I’m not going to try to address the comments individually, especially the ones from the guys who, amusingly, wrote lengthy diatribes explaining to me just what ESBs are, what they’re supposed to do, and why they’re beneficial. Yes, guys, I get all that. Perhaps you should go back and read some of my publications from 3, or 4, or 5 years ago? Funny how I don’t recall any of you being around back then, when I felt more positive about ESBs (hint, it was before that term was coined) and I was blogging and writing to that effect.

Arguing this issue on technical merits is rather pointless. One of the best comments in this thread was from Dan Hatfield:

Honestly, I see the ESB as primarily a political thing. It allows for a greater degree of control on delivered solutions. In large companies, we don’t often do architecture – we do politecture…The politics drive the architecture. Not the way it should be…but that’s the way it is.
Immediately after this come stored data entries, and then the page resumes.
There are 9 hidden switches. A switch that is on adds its own fixed numbers to the row, and there is some noise. The rows also spread widely along 15 directions, which tell nothing about the answers.
In the rows, 128 means zero.
Known rows, each followed by its switches (1 for on, 0 for off):
[160 144  92 121 154 172  82  98 149 136 176  98 129 176 142 102 108 146
 132 148 148 100 127 148 130 117 117 126 142 177]
1 0 0 1 0 0 1 0 0
[132 132  87 135 126 150 127  54 114 116 130 159 138 120 149  77  89 127
 149  99 128 104 142 183 145 109 105 144 158 151]
0 1 1 0 0 1 0 0 0
[114 144  88 167 106 143 137  92 149 156 142 145 146 170  96  95 118 137
 152 134 129 120 158 171 113 129 115 145 157 170]
0 0 1 0 0 0 0 1 0
[129 115 160 160 138  84 119 138 133 136 126 127 156 117 111 127 147 105
 134 161 138 122 139 105 168 113 108  92 101 120]
1 1 1 1 1 1 0 1 0
[140  75 150  96  77 152 116 162 108 139 140  92 180 120  95 151 154 140
 123 114 149 126 149 130 115 122  67 124  93 132]
1 1 0 1 1 1 0 1 0
[142 118 129 112 154 126 143 130 135 131 178 176 120 148 115 148 132 131
 116 109 131 102 117 132 137 124 125 125  76  90]
0 0 0 1 0 0 0 0 0
[156 140  95 145 104 117 144 123 112 161 130 158  85  72 187 115 124 180
 129  90 175 143 129 148 114 130  64 156 113 132]
0 1 0 1 0 1 0 0 0
[112  87 102 113 132 139 122 147 122 129  82 166 109 148  77 136 137 112
 107 126 113 110 123 143 123 139  95  98 118  90]
1 0 0 1 0 1 1 1 0
[114 111 142 163 143 116 170 103 134 141 103 198  97 111  81 118 119 121
 132 131  98 109 108 121 124 171 137 134 129  79]
1 1 1 1 0 1 0 1 0
[130  89 111 128 101 129 131 119 113 134 139 152 140 100  85 152 132 146
 117 126 145 129 138 154 146 124  77 117 115 163]
1 1 1 0 1 1 0 1 0
[164 130 117 113 148 114 146 161 133 159 152 131 181 181 107 168 129 138
  84 121 104 150 117 134 111  95 155 144 127 123]
0 1 1 1 0 1 1 1 0
[149 120 164 181  81 129 131  63 126 150 130 138 118 149 131  66 106 114
 179 101 128 109 148 133 116 151 129 150 122 170]
0 0 1 1 0 1 0 1 0
[117 175 175 190 101 121 127 150 165 139 133 104 187 121 131 137 147 131
 158 134 143 140 178 120 155 157  87 103 133 110]
1 0 0 1 0 0 0 1 0
[143 136 118 165 128 169 165 106 148 154 115 141 112 121 120 136 103 190
 109 121 140 127 131 157 139 157 133 141 143 133]
0 1 0 1 0 0 0 0 0
[103 151  87 107 139 143 121 119 137 115 153 128 137 135 128 126 115 142
 130 112 158 120 132 172 118 111 105 159 136 112]
0 1 0 0 0 1 1 0 0
[123 136 135 168 131 104 121 106 140 116 123 132 165 121 114 133 116 104
 125 144 132 124 158 147 185 107 126  92 128 148]
0 1 1 0 0 1 0 1 0
[176 107 105 159 120 138 134 138 122 196 133 116 162 149 128 103 160 152
 129 137 154 132 145 139 116  78  94 132 107 136]
0 1 0 0 0 0 1 1 0
[146 144 133 126 114 138 101  94 130 118 144 134  60 128 163 115  77 131
 119 118 126 105 106 132  98 162 149 144 142 161]
1 1 1 1 0 0 0 0 0
[124 117 137  90  89  96  93 112 105  91 162 138  90 118 151 160  93 113
 111  97 137 129 111 146 128 126 131 133 104 185]
0 1 1 1 1 0 0 0 0
[123 126  82  97 139 117 150  87 135 118 191 175 197 134  69 159 122 119
 136 123  89 139 123 164 152 124 132 140 142 195]
0 0 0 1 0 1 0 0 1
[134 124 134 129 160 128 124 126 145 130 139 133 118 172 112 131 127 117
 121 142 121 117 108 112 130 132 153 120 115 115]
1 0 0 1 0 0 0 0 0
[128 111 157 140 134 133 134 107 132 107 120 155 114 158 112 135 124 117
 133 100 116 113 120 126 148 155 134 107 120 112]
0 0 1 0 0 0 1 0 1
[154 125 113 112 150 141 105 116 134 120 172 169 104 197 116 145 117 125
 123 113 125  90 127 130 136 147 119  99  93 146]
1 1 0 1 0 0 0 0 1
[119 114 139 120  90 118 114 120 115 109 148 149  99 117 131 136 112 110
 128  91 142 107 145 141 126 134 107 121  99 129]
1 0 1 1 0 1 0 0 0
[169 168 134 105 123 113  86 119 135 106 211 150 110 101 171 156  88 121
 106 121 110  86 125 129 131 155 122 106 114 159]
0 1 1 1 0 0 0 0 0
[127 150 168  89 119 127 113 148 125 114 161  93 182 103 168 144 107 115
 103 100 122 122 126 142 133 105 130 153 120  98]
0 0 0 1 1 0 0 1 1
[162  97 131 162  80 113 163 136 106 161  80 157 130 104 126 158 140 159
 116  92 119 175 139 121 129 155  86 116 136 156]
1 1 1 1 0 1 0 0 0
[139  71 157 145 148 146 153  99 122 115  67 149  89  84 121 143 116 159
 110 122 133 147  83 117 168 163 123 110 134 112]
1 1 1 1 0 0 0 0 0
[124 133 107 132 161 143 119 123 146 131 146 157 133 169 103 123 113 118
 113 135 129  84 141 152 147 116 122 109 111 101]
1 0 0 1 0 1 0 1 0
[164 128 135 152 101 108 167  99 116 158 114 189 101 167 135 126 117 121
 134  63  95 142 121 123  98 154 141 151 119 132]
0 0 0 0 0 1 0 0 0
[151 121 143 128  98 146 139 118 127 132 118 106 122 148 145 149 111 172
 124  77 143 176 115 129 109 157 115 158 151 166]
1 0 1 1 0 1 0 0 0

New rows, each followed by its switches (1 for on, 0 for off):
[128  77 128 126 141 155 167 101 126 128 119 148 138 122  97 131 137 163
 138 101 150 141 110 141 153 130 102 141 109 115]
0 0 0 1 0 1 0 0 0
[142 112 134 138  81 134 123 129 114 134 111 124 129 126 122 152 121 158
 120 104 139 148 143 137 129 158  90 122 141 171]
1 1 1 1 1 1 1 0 0
[130 105 105 164 128 123 139 159 118 165  45 130  93 114 158 113 151 162
 113 120 169 150 128 137 130 110  84 116 116  81]
0 1 0 1 0 0 1 0 0
[178 147  92 127 168 123 125 154 135 160 110 135 111 129 170 143 120 159
  72 128 127 133 110 133 137 112 116 114 135 113]
0 0 0 1 0 1 1 0 0
[105 141 141 152 150 121 132 111 141 115 117 146  90 115 147 117 109 129
 127 125 154 106 122 139 154 130 135 123 105  79]
0 1 0 1 0 0 0 0 0
[139 138 127 126 149 135 121 116 125 123 124 105 142 143 162 125  97 137
 100 112 145 131 122 143 144  92 138 143 144 125]
1 1 1 0 1 1 0 0 0
[120 133 123 131 134 108 130 136 132 134  95 136 110 142 137 120 110 111
 101 125 119 116 122 135 130 121 146 126 128 107]
0 0 0 1 1 1 0 0 0
[139 108 133  97 136 154 132 123 130 129 149 113 176 172  92 136 124 117
 122 122 110 115 128 128 109 119 150 145 125 118]
1 1 0 1 0 1 0 0 0
[183 125 146 118 123 143 138 123 133 151 151 134 183 175 104 161 116 124
 112 120  67 142 117 116 114 149 151 130 143 159]
1 1 0 1 0 0 0 1 0
[107 112  99 149 156 153 145 111 135 139  50 134 114 148 113 107 112 149
 117 130 141 143 111 155 138 126 119 138 160 103]
1 1 0 1 0 1 0 1 0
[152 178 160 154 132 118 119 153 149 155 178 114 151 170 166 127 115 138
 112 116 140 115 149 122 127 118 132 136 117 117]
1 0 1 1 1 0 0 1 1
[ 92 142 161 153 113 105 139 145 137 120 127 134 143 135 123 147 131 134
 136 102 162 145 146 134 140 137  98 136 111  91]
1 1 1 1 1 1 0 1 0
[133 144 142 121 117 115 144 124 128 134 156 154 102  84 137 125 103 130
 118 114 111 112 108 119  87 152 143 169 132  95]
1 1 1 1 0 1 0 0 0
[104 141 159 182 120 126 149 148 153 139 130 134 105 152 129 138 133 154
 130 107 178 126 158 127 142 137 118 122  97  75]
1 0 1 1 0 0 0 0 0
[143 133  73 123 157 121 128 106 147 141 164 156 109 118  99 156 107 165
 100 158 142 138  95 156 139 128 130 135 132 195]
0 1 0 1 0 1 0 1 0
[122 122 111 117 138 125 100  81 130  96 159 155 132 166 113 144 115 109
 151 112 129 134 120 153 165 130 116 109 124 179]
1 0 0 1 0 0 1 0 0
[104 136 159 124  99 109 130 128 129 114 120 117 138 118 136 132 105 117
 123 101 127 142 125 141 118 137 129 158 136 122]
0 0 1 1 1 1 0 1 0
[125 145 146 172 143 126 157 116 157 149 154 133 171 160 105 131 147 157
 165 120 162 153 140 128 144 135 106 151 118 119]
1 1 0 1 0 1 0 1 0
[128  88 164 125 108 122 138 155 127 129  94  98 167 165  93 171 143 141
 116 119 123 178 116 114 129 147 121 125 132 148]
0 1 1 1 1 0 0 1 0
[132 118 142 148 139 121 123 152 139 133 110 135 126 113 115 138 141 125
 108 145 130 115 126 130 145 131 108  96 120  85]
0 0 1 0 0 0 1 1 0
[141 151 138 106 139 165 149 123 149 125 169 119 187 139 110 167 103 160
 110 112 105 142 115 152 123 148 142 163 155 128]
0 1 0 1 0 0 0 1 0
[126 137 135 110 142 124 109 103 132 108 163 124 120 125 135 119 101 111
 125 133 140  92 115 138 133 119 141 142 113 127]
0 1 0 0 1 1 0 0 0
[129 123 114 131 102 139  95 126 114 116  68 108 132 111 155 101 119 126
 140 128 120 123 146 132 120 164  57 106 182 138]
1 1 1 0 1 1 0 0 0
[185 141 202 129 131 121 130 147 137 129 117  66 146 152 180 158 121 158
 107  94 119 178  95  73 118 166 144 149 150 146]
0 0 1 0 1 1 0 0 1
[138 118 144 139 153 133 116 121 141 125 133 116 138 101 118 120 117 104
 102 170 113  89 124 118 157 114 156  98 131 116]
1 0 1 0 0 0 0 0 1
[150 132 132 127 124 116 117 120 133 140 112 103 197 158 120 128 123 102
 130 135  87 161 128 120 128 119 132 126 165 168]
1 0 0 1 0 1 0 1 0
[145 106 104 164 121 113 134 128 118 177  61 142 114 149 116 102 130 118
 115 140 120 136 127 134 115 105 132 123 133 129]
1 1 0 1 0 1 1 1 0
[138 115 128 118 126 131  86 127 117 127 125  91 116 102 158  93 112 112
 114 144 163  99 127 134 121  85 109 128 120 121]
1 1 1 0 0 1 0 1 0
[167  97 134 123 141 147 102 119 121 126 112 147 144 158 126 109 126 110
 129 130  93  92 129 122 139 152  92  82 128 121]
0 1 1 1 0 0 0 1 0
[114 131  99  93 133 110 100 112 134 101 148 125 121 141 123 147 111 118
 126 129 129 151 100 137 123 130 130 139 144 179]
1 0 0 1 0 1 0 0 0
[ 97 105 134  94 146 122 117 149 132 105 154 141 151 189  73 149 135  81
 108 132 103  92 125 130 124 106 151 114 110  77]
1 0 1 0 1 0 1 0 0
[134 114 167 114  92 131 109  93 121 109 173 137 128 152 111 122 107  93
 153  93 117 107 127 126 103 144 132 144 110 150]
1 0 1 0 0 1 0 1 0
[157 125 166 165 127  94 130 118 122 124  94 144 133  67 158 139 118 126
 119 123 122 138 125 112 180 147 110  93 125 133]
0 1 1 1 0 1 0 1 1
[155 100 103 126 147 109 111 111  95 134  70 128 105 173 183 108 105 112
  95 105 136 145 108 141 149  66 130 116 128 147]
0 1 1 0 1 0 0 0 0
[148 128 143 138 112 110 126 157 128 159 102  96 131  99 154 126 138 145
 110 137 130 158 103 116 103 130 104 147 152 127]
0 0 1 0 1 0 1 1 0
[133 100 120 130 118  87 127 125 126 133 156 125 124  65 121 143 147 145
 127 151 166 150 111 122 149 105 102 127 102 177]
0 0 1 1 0 1 0 0 0
[134 148 122 155 124 138 112 130 145 149 113 105 100 160 136  99 107 131
 120 153 128 107 134 122  97 141 149 131 154 133]
1 1 1 1 0 0 0 0 0
[112  74 152 113  93 167 121  95 120 105 146 135 130 108  73 131 110 115
 136 124 136  80 140 161 147 137 124 115  89 138]
0 1 0 1 0 0 0 1 0
[ 70  97 130 119  90 103 130 128 107 118  67 133 154  77 107  98 147  87
 169 124 118 145 128 134 102 132  83 150 148  87]
1 1 0 1 0 1 0 1 0
[130 130 110 141 127 146 124  99 132 146  98 128 125 153 116 105 103 130
 132 136 112 138 109 149 108 137 141 151 169 149]
1 1 0 1 0 0 1 1 0
[141 147  79 115 107 121 114 128 114 150 117 131 178 138 140 110 107 105
 105 127  90 105 163 165 119  98 119 125 158 163]
0 1 0 1 1 1 0 0 1
[115 121 131 127 139  96 135 117 123 119 102 130 150 122 144 135 142 120
 148 117 128 184  99 118 146 122 101 140 148 134]
1 0 0 0 1 0 0 0 0
[135 120 109 164 128 144 128  91 120 135  86 174 155 179 106 105 102 104
 128 108  97 103 165 168 163 124 113  93 150 126]
1 1 1 1 0 1 1 1 0
[136 161 146 132 120 138 103 154 151 135 129  68 170 117 133 139 125 130
 117 155 126 127 143 114 115 140 133 126 158 123]
1 1 0 1 0 1 1 0 0
[133 148 158 135 126 102 119 128 144 109 161 107 177 136 135 163 120 121
 123 128 124 150 136 122 159 122 146 117 130 151]
0 1 1 1 0 0 0 0 0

So true, so true. Another non-technical way to look at it is from the viewpoint of Clayton Christensen’s classic book, The Innovator’s Dilemma. For quite a few years now, we’ve seen a series of sustaining innovations in the “object/service RPC” line of descent originally popularized by CORBA and COM, both of which built on earlier RPC, distributed object, and TP monitor technologies. RMI, EJB, SOAP, WS-*, and ESB are all offspring in that line, and there are surely more to come. I feel that REST, on the other hand, fits the definition of a disruptive innovation perfectly (and if you’re too lazy to read the book, then please at least follow the link, otherwise you won’t understand this at all). The proponents of the sustaining technologies look at REST and say, “well it can’t solve this and it can’t solve that” and voice numerous other complaints about it, precisely as Christensen predicts they would. But Chistensen also explains why, at the end of the day, any real or perceived technical shortcomings simply don’t matter (and in this case, they’re mostly perceived, not real). HTTP-based REST approaches have a lower barrier to entry and are less complex than anything the sustaining technologies have to offer, and REST is disrupting them, whether all the smart folks pushing ESBs like it or not. It’s not a technical issue, and there’s no amount of technology the non-REST tribe can throw at it to stop it because it’s based on how markets work, not on the technical specifics.

At the end of the day, if you don’t think REST is viable or you don’t like dynamic languages, then don’t use them. It just means that you’re at a different point than I am on the Technology Adoption Lifecycle curve. Like I already said in my first follow-up, I’m not in that business anymore, so it doesn’t matter to me at all. I’ll just keep using what I know to be generally superior to all the other approaches I’ve worked on over the years.